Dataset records
What can hang from each mark
z34: z481 z567 z656
z535: z391 z656
z391: z423
z656: z535
z423: z391 z481 z567 z656
z567: z34 z535
z481: z34 z423 z535

Every row comes from one small tree of marks. The marks that hang from a mark follow it in brackets, in the order of their numbers. Every link used is in the known rows. Which tree was each row made from?
Known rows
z656[z535[z391]]:  0.596  5.320 -0.826 -1.258 -1.900  1.745 -2.039 -0.127 -1.973 -0.125  0.470 -2.614 -1.802  3.743 -2.621 -1.681  0.664 -1.500  2.972  0.633  1.134 -0.002 -1.098 -0.872 -2.312 -1.082 -2.548 -0.509 -2.381 -3.176 -2.369 -1.776 -0.118  2.259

- EXERCISE BRIEF
Would you count the lines in the data that include the word "rows" and reply with only the number?

- EXERCISE RESPONSE
2